I love the vertical line, perhaps because it brings me closer to my own experience in life, which is being erect. Understanding the dynamics of experience confirms the poignancy and power of the vertical. It affirms a position or placement: “I am here.” It compares itself with the left and right and right and left; it measures the interval.

And the vertical invites the horizontal—active looks for passive—in order to establish equilibrium. The vertical is “here”, the horizontal is “there”; the vertical is “now”, the horizontal is “later.”

Structural, acrylic on canvas, 71 x 86 cm (28 x 34 in), 1969

JK: Quite often you cross verticals and horizontals to form a great variety of grids.

Rhythmic Overlay, acrylic on canvas,

145 x 94 cm (57 x 37 in), 1987

Rhythmic Overlay detail

JS: The meeting of vertical and horizontal forces offers a standstill at the intersections. Because of this principle, I use the grid—the “hold/stop” in time.

Echo II, acrylic on canvas, 127 x 127 cm (50 x 50 in), 2010

And if the gridlines are unconnected or broken, we close them up visually—again for the sake of simplicity of reading and for identification, for the sense of “I know what it is.”

Homage, acrylic on canvas, 76 x 61 cm (30 x 24 in), 1990

JK: So you seek a hold or stop in time, but certainly nothing static, given your fascination with transformation and permutation.

Spring Color, Light, acrylic on canvas,

127 x 112 cm (50 x 44 in), 1983

JS: Yes. And movement is there because of the way our visual apparatus functions. Make a dot on an empty piece of paper: it does not stand still, it moves. Knowing this and ascribing units with their stops and closures, then repeating them over and over, we are forced to compare them. This comparison can be very fast like a staccato and establishes a sense of movement within a particular framework.

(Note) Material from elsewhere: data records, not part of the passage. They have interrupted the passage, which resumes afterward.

The views of a scene show one set of named points, each view turned or mirrored, shifted and resized as a whole, with a little noise and some points left out.
In the rows, 128 means zero.

Scene 1
View 1
k466: [160 123 143 137  52 153 100 107 122 106 191 103 155  89  89 170 123 137
 117 148 131 168 107 131 140 143 148]
k298: [134 126 151 141 123 145  78  99 161 109 181  98 182 104  88 165 120 134
 163 128 157 159  83 116 102 112  95]
k300: [147 142 114 120  74 149 137  91 105 113 163 113 141 102  99 173 114 146
 121 151 111 136  86 132 125 108 161]
k290: [170 173  94 117  89 170 180  55  89 101 144 117  95 103 100 199 105 152
 119 155 111 119  84 148  92  95 168]
k828: [120 125 113 120 126 128 133 100 118 129 150 123 144 123  92 154 138 146
 143 148 122 111  86 104 102  93 154]
k31: [161 138 114 125  60 153 140  92 104 110 170 111 131  97  91 176 125 143
 112 154 116 146  98 136 129 123 172]
k834: [126 132 127 135 146 137 111  91 146 117 157 116 149 114  87 168 132 136
 160 132 158 130  90 106  80  99 113]
k262: [156 119 104 126  53 145 150 106  81 118 167 130 110 100  89 164 142 146
  96 165 108 132 115 129 139 131 204]
k987: [ 85 110 112  98 132 107 133 121 114 151 137 122 184 139 112 119 132 153
 156 149  94  94  66  89 129  53 152]
k278: [143 128  90 135 114 142 154  86 100 123 145 138  88 114  85 168 154 143
 121 150 141 112 112 120  84 119 188]
k198: [129  98 141 128  55 129  97 134 117 125 189 108 183 104  93 140 134 141
 121 156 114 155  98 108 162 129 159]
k138: [145 172  83 112 140 155 185  47  98 110 123 132  95 117  99 190 117 151
 133 148 119  93  75 132  61  72 163]
View 2
k298: [130 162 113  89 102  79 101 103 126 156 115 141 176 129 117 123 102 173
 127 136  86 129 135 200 199 152 138]
k466: [125 168 135 104 137 148 117 134 159 152 178 138 150 108 137  73  95 156
 128 109  99 103  88 148 164 128 133]
k138: [139 119 119 114 216 101 170 101 120 173 152 175 162  72 134 218 107 153
  99  99 150  96 122 103 149 144 100]
k987: [171 161 180  83 123 117 170  57 177 133 183 113 170  70  69 172 112 213
 116  94 144 118 135 155 203 100 121]
k262: [138 154 128 111 174 165 131 123 172 165 197 144 150  73 145  86 100 150
 114  94 129  75  67 110 142 116 122]
k300: [127 157 139 111 160 138 146 131 150 151 179 152 151 107 132 121  96 158
 122 105 113 100 103 141 159 132 117]
k834: [148 148 116  91 125  77 115  87 126 167 120 150 177  95 110 158 110 182
 108 133 116 113 135 166 187 139 128]
k828: [157 152 137  95 143 104 135  88 153 158 157 138 173  76 109 159 105 182
 105 112 137 104 117 142 180 121 123]
k278: [153 140 100 102 183 120 117  98 148 186 162 158 163  53 139 144 113 152
  94 110 146  74  84 106 151 126 124]
k290: [125 124 113 126 227 130 164 140 121 179 169 180 152  78 159 170 101 126
 105 100 136  88  97  94 125 146 101]
View 3
k298: [121 123 144 177 184 162 149 107 129 109 135 129  99 115 145 117 142 178
 162  92 154 125 150 113 144 137 169]
k828: [100 141 165 155 146 132 140 121 109 134 137 111 129 146 115 132 102 126
 135 137 165 119 135 115 114 146 153]
k278: [102 143 152 148  91 118 115 116 122 155 119 114 142 183 144 137 103 110
 145 160 172 110 141 144 117 123 153]
k198: [125 157 105 159 176 113 131 106  82 121 189 128 146 143 148 102  77 148
 156  97 119 119 137 120 123 129 155]
k31: [109 152 128 141 109 101 123 109  92 122 165 137 148 161 152 114 126 145
 144 129 132 126 145 153 118 114 164]
k466: [118 155 114 145 132 104 125 101  88 117 176 137 146 153 159 109 114 155
 151 114 116 122 146 138 121 117 164]
k138: [ 82 139 205 132  67 119 127 132 129 134 113 118 131 149 107 144 156 117
 110 178 184 128 145 143  97 134 163]
k290: [ 93 152 175 125  63  97 120 124 108 123 147 136 144 157 128 133 168 136
 116 168 155 136 152 163 107 115 172]
k987: [ 90 159 175 153 183 133 156 130  91 127 165 101 128 119  80 132  61 118
 110 128 163 117 123  91  80 175 145]
k262: [106 161 120 133 100  88 112 110  91 141 165 130 165 180 155 121  91 119
 151 144 130 118 139 151 109 115 157]
k300: [104 155 144 143 116 105 130 116  95 120 167 134 140 144 133 118 129 144
 134 130 136 128 143 143 112 123 160]
View 4
k466: [158 132 115 122 137 141 105 137 153 103  93  99 101 151 130 136 130 127
 107 118 153 145  91 134 126 141  59]
k834: [202  91 136 125 141 138 135 146 178 109 104 150 138 172 116 128 183 118
 108 134 119 173  94 151 108 171  97]
k298: [204 110 122 120 133 125 129 146 194 118  78 147 128 188 102 139 184 134
  90 122 136 166  77 149 106 164  76]
k138: [172  56 157 110 165 145 117 139 129 108 145 129 155 134 126 113 153 108
 143 156 105 168 143 148 145 143 136]
k31: [157 118 121 117 148 139 104 135 140 108 107 105 110 141 131 124 125 127
 117 123 145 146 103 136 142 135  78]
k278: [158 101 134 137 149 165 141 131 127  80 131 123 108 118 169 102 126  98
 132 135 111 161 117 145 132 152 101]
k198: [171 148 117 122 122 157 117 138 156  99  96  96  90 151 129 152 144 124
  98 122 160 149  65 143  96 156  42]
k262: [145 128 122 128 146 159 115 128 128  89 120  93  95 119 155 120 109 115
 126 126 141 146 106 136 135 135  74]
k987: [194  98 170 105 133 187 127 150 135  87 147 105 126 142 119 179 187 103
 115 166 134 157  88 166  60 180  73]
k300: [163 110 131 116 145 140 102 137 138 108 111 102 123 145 123 135 137 124
 121 132 143 151 106 138 130 135  80]
k290: [155  79 141 110 167 134  93 136 126 115 128 110 146 134 123 113 126 120
 138 138 126 155 137 138 162 125 116]
View 5
k138: [183 129 137 102 141  72 137 146 131 109  73 119 114 145 133 131 173  66
 187 118 145 155 100 165 143 137 107]
k987: [130 143 146  80  84 127 154 115 157  99  86 112 133 138 123  79 132 100
 105 164 173 154  87 166 122 148  77]
k300: [167 100 149 125 126  61 151 125 145  93  97 121 122 138 142 101 110 101
 142 154 139 139 102 168 161 136 134]
k31: [171  93 144 129 131  49 148 120 146  94 107 123 126 134 138 107 103 112
 143 151 133 138 104 155 163 130 147]
k298: [168  74 198 139 116 133 165 108 146  48 108 135 110 141 184  73 145 127
 136 143 180 132  81 192 154 142  92]
k834: [171  90 168 120 117 117 155 108 135  65 102 132 118 146 161  93 166 120
 149 134 169 136  86 169 139 135 103]
k290: [182 106 139 119 150  42 138 144 136 108  75 125 113 139 139 132 136  73
 183 130 129 149 108 163 168 139 130]
k198: [149  87 153 126 100  79 160  97 155  78 128 116 137 132 131  74  82 145
 102 177 148 131  92 156 155 130 139]
k278: [179 111 122 111 136  69 141 118 129  94 112 121 129 141 122 124 162 119
 167 130 140 144  94 134 136 120 140]
k466: [164  81 149 136 122  57 153 106 148  87 115 121 126 136 139  90  90 125
 128 159 139 132 102 158 163 128 151]
k828: [162 115 146 102 110  99 152 116 144  87  99 121 128 140 134  94 149 108
 140 142 158 143  87 157 134 137 106]
View 6
k31: [133 134  95  96 127 119 137 122  93 120 167 187 124 139 127 123 136 156
 127 125 127 113 125 144 144 118 139]
k198: [149 127 109 123 134 113 123 133  85 115 158 160 130 133 127 157 122 149
  84 123 118 128 129 165 139  90 134]
k278: [132 123 102  95 147 135 124  93 116 135 145 177 118 152 145 144 156 153
 161 127 119  96 116 118 129 127 147]
k138: [135 144  96  61 131 141 115 104 148 137 149 175 124 148 128 116 149 151
 182 146 132  68 121 124 127 139 172]
k828: [152 130 114  98 138 134 111 121 128 129 146 151 125 140 134 151 132 146
 134 140 124  88 125 142 120 107 157]
k300: [142 139 100  89 124 122 125 129 105 121 164 176 128 136 127 125 128 153
 125 130 127 106 122 149 143 118 146]
k290: [127 145  86  63 121 131 127 112 123 130 165 198 125 145 126 101 144 156
 166 133 135  89 122 133 147 140 153]
k834: [167 133 112  95 137 153 124 134 130 141 137 126 119 126 132 145 118 149
 138 154 140  74 121 127  92 119 167]
k987: [168 134 127  94 140 124  77 133 150 126 137 136 132 136 128 168 131 134
 116 149 109  80 137 168 129  76 171]
k298: [167 134 110 116 131 143 148 150  96 135 150 121 119 115 131 141 100 155
 105 145 153 101 121 136  89 115 149]
k262: [123 128 101 101 135 113 128 101  99 115 163 199 123 151 136 138 153 151
 131 118 110 121 123 142 159 111 133]

In a view up to two points have been moved. Name them for each view, in the order of its rows, or write none.
view 1: k466
view 2: k290
view 3: none
view 4: k278
view 5: k298
view 6: k834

Cool Light, acrylic on panel, 41 x 41 cm (16 x 16 in), 2005

Offering Red, acrylic on panel, 41 x 41 cm (16 x 16 in), 2005

JK: For many years, you’ve established rhythms across the canvas using repeating vertical lines.

Structured, acrylic on canvas, 127 x 178 cm (50 x 70 in), 1978

JS: Again, how do you arrive at a unified color experience—a color meltdown as I’ve called it? I can achieve this by using the rhythmic aspect—our heartbeat. Both grids and intervals provide this. We grasp the structure immediately through repetition and symmetry.

Soft Light, acrylic on canvas, 127 x 203 cm (50 x 80 in), 1984-85

The repetition of similar actions offers a rhythmic effect, which we might call movement or vacillation. In any visually active, complex situation, we pick up the simplest element—it could be a line, position or shape—and immediately we look for similarities to the other elements. For the viewer, the drive for simplicity of actions is primordial. In the search for totality and mental satisfaction, we group and re-group pictorial elements, trying to order them.

Side Step, acrylic on panel, 61 x 61 cm (24 x 24 in), 2008

We are compelled to enjoy repetitive action, the beat. It parallels the life around us; it is the heartbeat of our actions. And the power of repetition offers the viewer the awareness of time. Time and the registration of interval echo our involvement with Nature, our actions like walking or talking.

Suspended in Grays, acrylic on canvas, 178 x 239 cm (70 x 90 in), 1975

(Collection of the Smithsonian American Art Museum, Washington, D.C.)

I like to compare this sensation of repetitive action to the Baroque music of Vivaldi, Bach, or Scarlatti—again, it is our heartbeat. Whether listening to a Bach cantata or a tam-tam drum in the jungle, repetition is in time and over time, and, as in perception, we human beings are drawn to it.

Crystalloid Green, acrylic on canvas, 122 x 122 cm (48 x 48 in), 1973

In order to evoke the comparison of lines and their colorants, I multiply them, and again, you get caught up in the staccato rhythm. Now you might compare this sensation to listening to a quartet, where one instrument—or colorant—gives itself up and becomes part of the other voices—or wavelengths. I am fascinated by this behavior, and I use the term “metamorphoses of actions”—elements fusing or changing their identities.